I recognise that there are passionately held views on both sides of this debate. I have met with members of the national Parents and Friends of Lesbians and Gays and a number of local advocates for same-sex marriages as well as with members of the community who staunchly oppose same-sex marriage. I should add that overwhelmingly in all of the Riverina correspondence I have received, as well as an electorate-wide survey mid-last year, the level of opinion has been in favour of the retention of the Marriage Act in its current form. Indeed, of the 1,700 respondents to the survey collated thus far, the results were: 78.3 per cent against same-sex marriage; 17.7 percentage favour; and 3.9 per cent uncertain. On September 19 last year the lower House of the Australian parliament voted down the member for Throsby's private member's bill regarding sex same-sex marriage, 98 to 42.

Whilst obviously I always consider the views of Riverina constituents expressed in letters, conversations and many other forms of communication, it is my personal view that marriage is a union between a man and a woman. As it stands today, I do not support any change to Commonwealth law which would diminish this institution. I believe that people are entitled to freedom of religion, respect, dignity, and the opportunity to participate in society and receive the protection of the law regardless of their sexuality. I remain committed to the Australian tradition of tolerance and respect. I therefore support the recognition of legal rights within same-sex relationships.

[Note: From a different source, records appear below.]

There are 3 nested groupings, the coarsest first. Each group lies inside one group of the grouping before and may be the whole of it. The rows also spread widely along 11 directions, which tell nothing about the answers.
Known rows, each followed by its group in each grouping:
[11 -8 3 -4 -1 5 16 7 -15 -14 19 5 -6 9 -4 -2 -3 -6 -10 7 10 -13 9 -1 -9 -2 -14 -5 33 -2 -10 4 -7]	zabe K923 fadib
[23 -7 -4 -6 -3 -4 -1 -14 4 0 4 -11 -1 -1 16 24 19 -25 28 10 26 -7 9 23 16 2 -15 -4 8 3 0 14 15]	Mokos K844 Pav
[-18 9 -3 1 0 -11 3 -13 -13 9 -30 -13 7 -7 9 2 7 7 2 4 -2 -2 1 -3 5 -2 1 1 11 13 12 -15 26]	bato K210 rifo
[-18 19 -1 3 6 4 13 -1 20 12 -6 -9 12 2 13 -2 -14 28 -14 15 -17 8 -7 -14 -9 -14 8 8 -19 11 3 -11 8]	Mokos K175 rotug
[3 -1 12 11 1 -4 -7 0 -11 -10 -12 -1 -13 7 1 14 15 -8 20 1 11 6 5 4 12 -2 1 -11 3 -9 10 12 13]	Mokos K352 kiz
[-5 4 -4 -14 -2 -6 -9 -9 -5 5 -17 -7 -8 0 9 6 17 1 5 -17 16 -4 1 2 17 -12 5 -26 -1 -15 -8 -10 12]	Mokos K352 Tasod
[8 -14 -1 25 3 -6 -10 14 2 -4 -8 7 -2 -2 -11 -6 -1 3 14 12 -33 23 10 2 -5 6 9 10 -26 -4 9 14 -12]	Mokos K320 Zipa
[-7 8 -9 4 -8 -3 -21 -7 17 5 -14 2 21 -21 3 8 3 -24 4 11 -9 14 1 -5 6 -5 13 25 -18 14 16 -1 1]	bato K248 pefar
[-19 -4 -12 -4 2 -3 -2 -22 -1 18 -4 -20 17 8 -12 14 9 -16 5 12 10 -17 11 11 -17 7 -11 22 11 27 23 7 26]	zabe K344 dep
[12 0 -3 1 -7 -6 3 -2 -7 2 -6 -17 -4 1 13 14 21 -3 24 14 6 -1 7 20 2 -4 -16 0 17 12 1 -1 23]	Mokos K320 muza
[-14 -8 -11 -19 11 -2 -7 -13 -6 14 -3 -11 6 6 -7 17 0 -13 -2 -13 16 -17 12 7 -3 -7 -4 -5 8 -3 4 -6 -1]	Mokos K175 gobe
[7 -11 -7 -3 -19 -1 -1 15 -13 -8 7 -4 -15 12 -16 -12 20 10 -2 -13 -4 -2 14 8 -16 -2 -17 -19 22 -10 -18 -9 4]	zabe K537 Bol
[6 3 9 2 -12 -4 0 -2 14 -18 7 14 -13 2 -1 23 6 9 -11 -7 1 11 5 8 3 -41 24 -13 8 -29 -17 -19 -2]	zabe K898 Vokag
[-17 -16 -20 -24 6 -10 -1 -26 -14 13 -14 -19 16 -3 9 18 10 -11 1 -7 10 -21 9 15 8 9 1 -13 21 -3 0 -12 14]	Mokos K352 Mazof
[-12 19 3 -10 4 11 -3 4 16 8 6 6 -7 10 -13 -8 -13 10 -26 -17 11 -2 -5 -17 -15 -35 7 -4 -16 -5 -6 -8 -8]	zabe K923 Muki
[-6 5 -4 2 -9 -6 -1 -10 13 -2 -17 -3 10 -16 18 13 12 5 -2 13 -19 15 -5 0 11 -4 21 -4 -1 -6 -4 -17 8]	Mokos K320 Tota
[-5 18 17 1 -5 8 3 13 1 -2 10 -11 -23 28 -11 -1 4 24 -3 -11 12 -1 -2 -6 -18 -28 -19 -10 3 2 3 -7 16]	Mokos K844 lukim
[27 -4 -16 3 -14 -5 0 4 12 -4 -1 5 7 -23 16 -2 10 -11 10 20 -15 13 9 12 8 -7 8 7 -8 1 -16 2 -4]	zabe K923 Muki
[10 22 12 -8 -18 8 -2 14 2 -12 1 -1 -18 2 13 4 20 1 1 -4 22 5 -6 -6 7 -27 -11 -15 15 -6 -12 -14 9]	Mokos K320 muza
[15 -4 12 -1 14 -6 -3 -2 -8 -4 1 3 -16 7 -1 23 0 -11 13 -11 25 -6 10 10 12 -32 -1 -8 2 -15 3 12 -7]	Mokos K844 lukim
[2 7 7 -1 -2 8 -1 13 18 -11 12 12 -9 9 -2 -7 -11 16 -18 -5 -10 13 -4 -14 -6 -23 11 -12 -19 -20 -11 -12 -18]	Mokos K352 Tasod
[12 -12 -4 2 -8 1 3 4 -7 -5 6 -10 -1 8 1 4 14 -9 14 12 3 -4 9 12 -7 17 -22 -2 16 7 0 6 10]	Mokos K320 Zipa
[-4 -16 -19 -1 3 -6 -8 2 -11 11 -7 -12 13 -4 -5 -3 6 -11 11 6 -14 -3 15 6 -3 20 -9 9 -2 8 4 6 -1]	Mokos K175 rotug
[-9 7 -9 -1 -11 3 11 11 7 1 3 -12 7 3 4 -6 1 27 -11 12 -29 8 4 -3 -20 -10 -4 2 8 8 -8 -27 6]	Mokos K175 gobe
[-13 -6 -24 -18 7 -16 3 -29 9 25 -20 -12 13 -13 12 6 -1 13 -8 -6 -6 -9 6 14 7 -12 17 -15 -7 -3 -18 -16 11]	zabe K923 fadib
[4 15 -6 -3 9 -5 0 19 -18 11 -13 2 -12 -7 -6 -19 -8 16 -8 -18 -1 -1 8 -9 -7 -53 6 3 -6 -5 -10 -7 -17]	zabe K923 Muki
[-2 -6 4 15 -2 -6 -7 -9 -8 -2 -15 -12 0 4 3 13 20 -11 31 16 -1 7 6 12 9 24 -4 -1 2 8 19 17 29]	Mokos K352 kiz
[-15 1 -2 -3 -5 5 -6 12 -11 -2 6 1 -1 9 -29 -10 1 4 -21 -12 -8 -2 10 -12 -27 -14 -2 8 18 -1 4 -10 -10]	zabe K537 Bol
[4 6 21 23 -1 0 1 10 17 -21 -3 23 -11 1 2 5 -15 16 -9 2 -13 27 -6 -14 7 -24 24 -9 -21 -23 -7 -4 -13]	bato K248 pefar
[-4 17 -7 -5 -9 4 3 3 -4 11 -7 -12 2 1 4 -13 12 -1 -2 4 15 -11 0 -7 -9 -10 -16 9 6 18 2 0 17]	zabe K344 dep
[-12 9 14 3 9 3 18 -11 3 -3 -4 -7 -6 14 12 5 -5 22 -7 5 11 -2 -10 -11 5 5 -2 -18 5 -5 2 2 15]	Mokos K844 Pav
[5 -1 -9 -1 20 7 -2 -5 20 14 -1 4 14 -2 13 -18 -19 -8 5 14 2 1 -6 -13 8 17 0 4 -48 7 4 28 -12]	Mokos K352 Tasod

New rows, each followed by its group in each grouping:
[-7 17 -5 3 7 0 -2 6 -1 19 -25 -8 1 -6 10 -29 -9 16 4 -4 2 2 -7 -17 5 -8 -9 -1 -29 13 -1 4 5]	bato K248 pefar
[5 4 7 11 29 -5 1 -3 8 9 -10 12 0 2 0 -3 -28 -1 3 3 6 3 2 -9 5 -20 7 11 -39 -1 12 19 -13]	bato K210 rifo
[12 9 15 10 11 4 -2 8 -12 1 1 3 -19 16 -11 -1 2 -16 16 -1 37 -11 7 -2 -3 -21 -17 8 -6 6 13 32 6]	zabe K344 dep
[-3 -12 -9 0 5 -12 1 0 -24 5 -15 -10 4 -2 -3 0 -1 1 8 -4 0 -8 12 10 0 -4 -9 -1 16 5 0 -4 3]	bato K248 pefar
[22 -4 -3 -3 -3 -6 7 -5 -7 -3 4 -8 3 0 9 15 9 -22 20 15 18 -11 13 20 1 -7 -23 11 20 16 5 4 15]	bato K210 rifo
[-16 2 -7 -4 9 -1 -4 -18 4 19 -6 -20 13 7 -2 18 2 -10 10 11 8 -9 4 11 -11 -1 -9 17 2 23 22 2 20]	Mokos K320 muza
[-3 0 -3 -15 16 0 -4 -5 -10 10 -1 -6 -4 12 -4 4 -4 -9 3 -15 25 -17 6 2 1 -17 -8 -8 -1 -3 4 6 -3]	Mokos K352 Tasod
[9 -4 1 -2 5 6 -13 11 -3 -4 0 9 -6 1 -5 -6 0 -19 0 -7 13 1 3 -11 6 2 -5 -4 -8 -10 -1 14 -19]	Mokos K320 Zipa
[13 -10 7 -2 6 9 6 9 -4 -12 22 8 -4 14 -6 6 -9 -16 -5 5 16 -9 6 -2 -9 -1 -14 1 15 -6 0 10 -17]	Mokos K320 Zipa
[-7 10 6 -4 -3 -1 -1 -3 -3 -3 -20 -3 -14 3 14 -2 14 15 3 -10 10 5 -7 -8 19 -4 6 -32 -4 -16 -9 -8 15]	Mokos K352 Tasod
[0 1 5 8 -8 -4 15 11 -27 -14 -8 -11 -5 1 6 5 14 14 2 11 -9 0 6 2 -8 -7 -8 -3 44 2 1 -16 11]	Mokos K320 Zipa
[-5 7 7 -1 5 1 3 1 -4 3 -6 2 -14 13 -5 -5 0 5 -7 -11 21 -8 1 -8 -2 -17 -2 -11 -3 -8 -4 7 4]	zabe K344 dep
[2 2 -21 -22 -12 1 15 -12 12 11 -2 -12 12 -7 22 -9 9 5 -13 6 11 -15 -2 3 2 2 -9 -14 8 5 -24 -13 15]	zabe K344 dep
[9 -5 11 9 7 4 11 4 9 -15 10 15 -1 5 5 2 -21 2 -10 9 3 5 -2 -8 3 -7 3 -3 -5 -10 -8 5 -16]	bato K248 pefar
[20 -3 -20 -7 -4 -1 2 13 9 2 10 -2 13 -13 11 -1 -2 -4 3 13 -19 5 13 9 -7 -20 -3 14 -5 4 -13 -10 -18]	Mokos K175 gobe
[17 9 5 15 -8 1 0 12 3 -7 -8 0 -5 -7 14 -1 13 -1 18 18 -4 16 0 0 5 -5 -4 5 -7 6 3 8 8]	Mokos K320 Zipa
[5 9 18 8 11 7 2 6 16 -11 7 16 -8 7 3 14 -14 -1 -6 2 7 11 -2 -13 6 -22 13 -2 -19 -17 0 7 -15]	Mokos K175 rotug
[1 3 10 -2 4 1 -7 -11 2 -1 -10 7 -17 6 0 3 10 -10 6 -11 32 -4 -2 -5 19 5 1 -27 -10 -14 -6 20 11]	zabe K923 fadib
[-4 2 -6 2 -9 3 -4 10 15 0 -5 -2 0 0 4 -18 1 22 -7 1 -26 17 -4 -10 -2 4 6 -15 -24 -10 -13 -10 -1]	Mokos K352 kiz
[27 18 2 4 -6 2 2 9 13 0 1 -4 -3 -8 26 9 14 -12 27 20 14 7 3 8 12 -19 -13 8 -14 12 -3 11 12]	Mokos K175 rotug
[16 -8 11 2 -4 4 -5 5 13 -14 23 6 -12 18 -9 27 7 -18 10 1 14 3 12 14 -4 -11 -9 -3 0 -11 -2 5 -2]	Mokos K175 rotug
[-4 -1 -9 -16 -7 2 -13 -11 14 7 2 -11 3 6 -1 13 13 -12 5 -7 12 -4 3 10 0 -4 -6 -8 -4 -1 0 -6 12]	Mokos K352 kiz
[4 19 -8 -11 6 5 -10 1 10 10 -15 5 8 -20 19 -9 -2 -15 -6 -1 15 2 -8 -19 17 -15 8 3 -22 -1 -3 3 -14]	Mokos K320 Zipa
[12 -5 -24 -12 -2 -11 -10 13 -4 12 -15 -6 -2 -15 9 -17 3 13 4 -15 -17 4 9 7 8 -24 5 -16 -18 -16 -25 -14 -15]	Mokos K352 kiz
[-10 -4 11 3 9 9 4 -3 13 -5 7 9 -2 19 -7 -6 -23 5 -17 -4 12 -2 -8 -16 -3 11 -5 -13 -14 -8 -4 7 -8]	bato K248 pefar
[-13 12 -2 -2 -18 9 0 11 19 -2 8 -5 2 7 -3 -7 2 23 -21 5 -24 13 -7 -10 -22 -10 -2 1 1 3 -6 -28 3]	Mokos K320 muza
[-24 -15 -9 -1 15 -8 -6 -24 -10 15 -17 -14 20 2 -8 10 -8 -17 5 5 7 -13 7 4 -1 24 -4 11 4 17 23 11 12]	bato K248 pefar
[-22 -5 -10 -6 24 -5 -8 -9 -4 25 -22 -8 6 5 -5 -14 -13 11 -1 -15 -2 -6 1 -10 3 4 6 -11 -35 -6 5 9 -3]	Mokos K352 Mazof
[5 5 -3 -15 19 5 0 8 0 8 5 4 -5 5 2 -3 -16 -1 -9 -15 20 -12 5 -9 1 -29 -4 -8 -11 -12 -11 1 -23]	Mokos K175 gobe
[-9 2 -10 8 -9 1 14 15 3 4 -4 -5 4 3 -2 -32 -4 35 -19 10 -34 7 0 -13 -21 1 -1 0 -7 4 -12 -12 1]	zabe K344 dep
[1 23 6 12 -17 8 0 18 13 -15 -1 6 2 -7 13 -13 6 12 -7 20 -25 25 -9 -22 -3 -8 11 7 -8 4 3 -10 2]	Mokos K352 Tasod
[11 13 8 19 -7 2 -1 21 -2 -12 -2 2 -2 -5 7 -5 6 5 13 20 -21 21 2 -7 -6 -17 4 19 -9 8 11 4 2]	Mokos K352 Mazof
[-14 3 -4 -9 9 -4 -2 -16 5 11 -24 -4 3 -6 14 7 1 5 -6 -8 9 -1 -5 -6 15 -4 13 -17 -10 -11 -4 -6 4]	Mokos K320 Zipa
[6 -7 4 11 -1 3 14 12 -19 -20 0 5 7 -5 8 -4 -1 -6 -5 24 -12 4 2 -11 0 19 -3 6 30 0 5 3 -10]	Mokos K320 Zipa
[-1 2 -4 5 23 -9 -6 1 -5 20 -18 3 -10 -1 -9 -16 -13 13 5 -14 -1 0 7 -2 1 -27 10 -4 -37 -5 -2 17 -8]	zabe K923 fadib
[7 -6 -8 -1 11 -12 13 -7 -24 5 -12 -14 9 -9 17 22 6 -11 19 16 5 -11 16 17 9 -7 -5 11 27 11 6 2 10]	Mokos K175 rotug
[4 -9 4 5 7 -5 10 -16 1 -2 -6 1 -8 9 8 10 4 4 8 2 19 -6 3 10 13 5 3 -20 -1 -12 -9 14 15]	zabe K898 Vokag
[-7 -7 3 17 1 -10 8 1 -11 -2 -9 -12 -1 8 -7 16 5 19 8 13 -24 8 11 13 -17 -11 2 7 17 6 12 -12 15]	Mokos K320 Zipa
[-4 9 -6 2 -4 -4 -4 12 -5 9 -10 -3 -6 1 -10 -14 5 11 -4 -7 -5 1 7 -5 -12 -28 -1 6 -7 3 -2 -4 2]	zabe K344 dep
[25 -8 -15 -6 1 -3 -9 -6 32 8 10 9 5 -7 3 7 -2 -21 7 4 8 2 11 15 4 -21 6 7 -36 -5 -13 14 -14]	zabe K344 dep
[-23 13 10 -6 1 7 -28 -9 5 8 -13 0 -5 10 -16 4 5 -25 0 -22 36 -4 -6 -17 6 2 -7 -4 -17 3 19 11 10]	bato K248 pefar
[-1 13 -4 -13 -2 4 -4 5 -4 2 -6 -3 4 -10 12 4 7 -12 -4 -3 15 -4 1 -11 10 -12 -3 0 8 -1 -4 -7 -3]	Mokos K175 rotug
[18 -10 -22 -13 -10 -3 -4 2 -1 -2 8 -6 16 -14 10 4 11 -22 8 14 -9 -3 14 14 0 -3 -5 12 12 7 -5 -7 -7]	Mokos K352 Tasod
[-9 2 4 -4 -6 -5 -14 0 -5 0 -17 -1 -15 5 -5 0 10 3 2 -25 16 1 0 -2 11 -9 -3 -25 -3 -14 -10 -9 8]	bato K248 pefar
[-15 8 -3 -9 -14 9 -5 -10 16 -1 7 -11 13 5 2 19 14 -13 -5 12 3 0 0 -1 -10 8 -5 7 14 13 10 -14 18]	Mokos K175 gobe
[4 13 18 10 -5 10 -2 8 -2 -16 -5 6 -11 1 13 2 15 -13 10 9 20 8 -6 -17 19 17 -7 -12 1 -5 3 17 10]	Mokos K175 rotug
[-11 1 -16 -18 -18 -4 4 -14 6 1 -8 -5 10 -15 12 0 15 6 -20 0 -9 -1 0 0 5 2 13 -18 21 -7 -22 -27 11]	zabe K923 fadib
[-14 -2 -5 -3 6 -7 8 -8 2 1 -6 -3 11 -3 5 20 -7 15 -15 3 -20 3 9 3 -6 -22 21 -1 12 -10 -3 -27 -5]	Mokos K175 gobe
[-1 8 15 -11 2 0 -11 -8 6 -2 -2 0 -21 13 -1 21 10 -5 1 -25 37 -4 -1 0 16 -24 0 -28 -3 -22 -4 -1 8]	Mokos K844 lukim
[-10 -3 17 4 2 0 -5 -8 15 -9 8 4 -15 21 -14 23 -1 9 -7 -13 5 7 1 1 -3 -15 9 -18 -5 -21 3 -4 4]	Mokos K844 lukim
[-6 5 -15 2 -5 4 -14 13 -1 11 -1 -5 7 -4 -20 -22 1 -9 -4 3 -15 3 8 -8 -22 -1 -7 23 -11 19 10 6 -5]	zabe K923 Muki
[0 -6 -23 -13 3 0 19 0 1 1 0 -6 28 -18 24 -12 -15 8 -20 21 -27 -5 0 -8 0 6 7 4 12 3 -13 -16 -16]	Mokos K352 kiz
[-18 0 -10 -10 5 1 3 -14 8 16 -9 -15 12 3 10 4 1 4 -3 4 4 -7 -1 -2 2 16 -5 -8 -6 7 0 -3 16]	Mokos K175 rotug
[-4 -6 7 1 -4 5 13 -6 7 -9 8 -7 -6 21 6 3 5 16 0 11 0 0 -3 2 -5 20 -10 -23 6 -2 -4 -2 21]	Mokos K352 Tasod
[7 4 -2 -10 18 -2 -9 -1 -14 8 -16 3 -7 -5 10 -7 -1 -16 11 -13 29 -10 2 -8 23 -8 -2 -13 -16 -10 -1 20 -10]	Mokos K352 Tasod
[-4 23 -14 -10 11 9 -10 8 10 31 -8 -15 8 0 3 -20 -6 -2 8 -1 12 -6 -1 -12 -8 -15 -19 15 -38 24 8 11 1]	Mokos K175 gobe
[-15 -2 7 4 -7 1 -6 -11 7 -3 6 -3 -10 22 -20 15 10 3 -2 -7 10 -2 5 7 -13 -4 0 -8 6 -5 6 -1 20]	zabe K898 Vokag
[-6 27 -13 -3 2 -6 13 -1 -4 22 -19 -19 8 -13 14 -8 0 23 -2 10 -9 -2 2 1 -12 -41 3 19 2 27 2 -16 19]	zabe K923 Muki
[6 1 16 2 -10 9 0 7 7 -16 13 4 -16 21 -6 4 3 -2 1 -5 22 0 -2 -3 -3 -1 -19 -17 5 -7 -8 2 8]	bato K248 pefar
[1 13 1 -1 10 3 12 5 -9 10 -9 -4 -8 6 4 -20 -3 15 -1 -5 17 -10 0 -11 -4 -16 -11 -7 -4 3 -5 11 5]	zabe K537 Bol
[0 4 -17 -9 11 -4 -5 5 -12 17 -17 0 6 -17 1 -22 -7 -6 -7 -7 2 -7 6 -10 4 -14 4 6 -11 2 -6 7 -16]	zabe K923 Muki
[-6 -13 -13 0 -1 -8 15 0 7 -2 0 -3 8 1 6 -4 -12 36 -16 8 -43 10 6 5 -11 -10 18 -12 -2 -13 -16 -28 -7]	Mokos K352 Tasod
[0 -4 -10 5 -6 1 15 13 -10 -2 10 -7 9 4 -9 -12 -3 9 -11 17 -20 -6 12 0 -29 -9 -10 21 23 16 1 -7 -2]	zabe K344 dep
[3 -9 -7 -13 -1 6 -1 -16 12 -1 10 -5 12 4 10 14 5 -25 5 11 16 -9 1 6 6 21 -6 -3 1 3 3 9 8]	Mokos K352 Mazof
[-4 -3 -8 -1 -11 -1 -4 -12 13 -4 -6 0 20 -13 11 11 2 -16 -3 15 -7 6 0 0 6 10 7 8 4 8 1 -8 5]	bato K248 pefar
[6 -4 -4 1 -10 0 9 12 -6 -8 9 0 -6 7 -7 -6 5 7 -10 2 -6 -4 10 1 -16 -15 -7 -1 19 -3 -12 -9 -3]	zabe K344 dep
[-3 -7 -16 -3 -8 -3 3 -8 -2 12 -11 -15 1 1 5 -15 15 5 8 6 -1 -5 3 8 -1 27 -14 -13 -1 10 -9 5 23]	zabe K923 Muki
[-10 3 -17 -19 5 -10 -8 -10 -16 20 -26 -9 -2 -12 2 -7 8 -1 -3 -20 16 -13 6 1 11 -15 4 -13 2 -5 -10 -6 5]	zabe K923 Muki
[1 2 6 14 26 -8 -4 9 -20 8 -20 1 -9 -1 -4 -9 -12 7 12 -6 0 2 6 -10 9 -16 3 2 -21 -5 12 22 -12]	Mokos K844 lukim
[-5 5 -3 0 15 -2 2 -2 -5 14 -1 -5 -4 12 -12 -2 -9 8 -1 -7 12 -11 8 3 -13 -29 -3 6 -7 5 4 7 2]	zabe K898 Vokag
[0 9 -1 -14 11 1 -6 -4 10 14 -8 -1 -8 3 9 7 -1 -2 1 -17 26 -6 0 -3 15 -22 0 -17 -23 -13 -11 2 -3]	Mokos K175 rotug
[2 14 16 18 -3 5 4 3 7 -3 -6 -7 -12 12 10 3 11 11 19 19 5 13 -7 -1 0 4 -11 -3 -9 11 9 12 26]	Mokos K320 muza
[-20 11 6 0 8 6 -14 -1 2 7 -10 -1 0 7 -13 2 -2 -8 -7 -7 8 2 -3 -16 -7 -6 3 7 -9 3 20 4 0]	Mokos K320 Zipa
[-2 -2 -11 3 0 -11 0 -10 4 11 -26 -11 2 -8 17 3 13 13 13 5 -9 8 1 9 12 5 7 -15 -12 -2 -6 -4 17]	Mokos K320 Zipa
[-2 -2 17 23 11 -2 15 -2 -10 -15 4 7 -4 11 -7 15 -7 4 0 18 -1 2 7 0 -8 -9 10 12 17 -1 15 14 5]	zabe K898 Vokag
[-19 6 24 10 11 0 -11 -1 -7 -9 -11 8 -16 12 -16 15 -3 1 -7 -15 10 6 -2 -18 6 -13 14 -9 -2 -19 18 7 -3]	Mokos K844 lukim
[-13 2 7 12 24 0 5 -6 4 11 -16 -1 -2 11 0 -3 -17 16 -1 3 -1 3 -5 -11 -2 0 7 -4 -27 -1 11 14 1]	Mokos K320 Zipa
[9 -19 -4 9 20 -1 -7 3 4 5 4 3 0 9 -10 2 -12 -9 16 4 -2 2 15 6 0 10 -5 1 -30 -5 3 25 -14]	Mokos K175 gobe
[9 -12 -5 11 2 -3 6 -9 3 5 -6 -7 -4 7 3 -3 9 -1 21 15 4 -1 7 15 2 24 -11 -7 -11 9 -2 23 22]	zabe K923 Muki
[-12 13 15 1 -3 2 -9 3 8 -7 -2 3 -14 11 -11 15 5 10 -11 -13 2 10 -3 -7 -7 -33 12 -6 1 -14 4 -16 1]	Mokos K320 Tota
[9 13 -8 -1 -17 -4 7 3 -4 2 -17 -9 -5 -12 19 -11 21 12 7 8 -2 5 0 3 8 -6 -4 -11 7 5 -17 -8 22]	zabe K923 Muki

In the past, the coalition has supported the passage of the government's same sex reform legislation, which has provided equality to all relationships on the condition that nothing in its terms affected the status and centrality of traditional marriage between a man and a woman. I intend to continue to participate in the public debate in a moderate and respectful manner and I am hopeful that issue will not become unnecessarily divisive in the community. I am certainly not opposed to having a conscience vote. I do feel that it is a pity this issue is not being dealt with by way of a referendum.

I will conclude my remarks with comments by Bill Muehlenberg, who is a commentator of contemporary issues and who lectures on ethics and philosophy. He has reviewed a book by William B May called Getting the Marriage Conversation Right in the National Civic Council's News Weekly edition of 25 May. He writes:

He shows us what the real nature of marriage is, why it is so important for children, and how it fundamentally differs from non-heterosexual relationships.

The most important aspect to this entire debate is to get a proper understanding of just what exactly marriage is. A faulty understanding of marriage will simply provide fodder to those who seek to deconstruct it for their radical purposes.

Marriage is not the mere public recognition of adults who are in a relationship for the sake of personal fulfilment. Any number of combinations could be called marriage if that were the only definition.

He continues:

Marriage, properly understood, has always been about that which unites a man and a woman with each other and any children who may come from this union.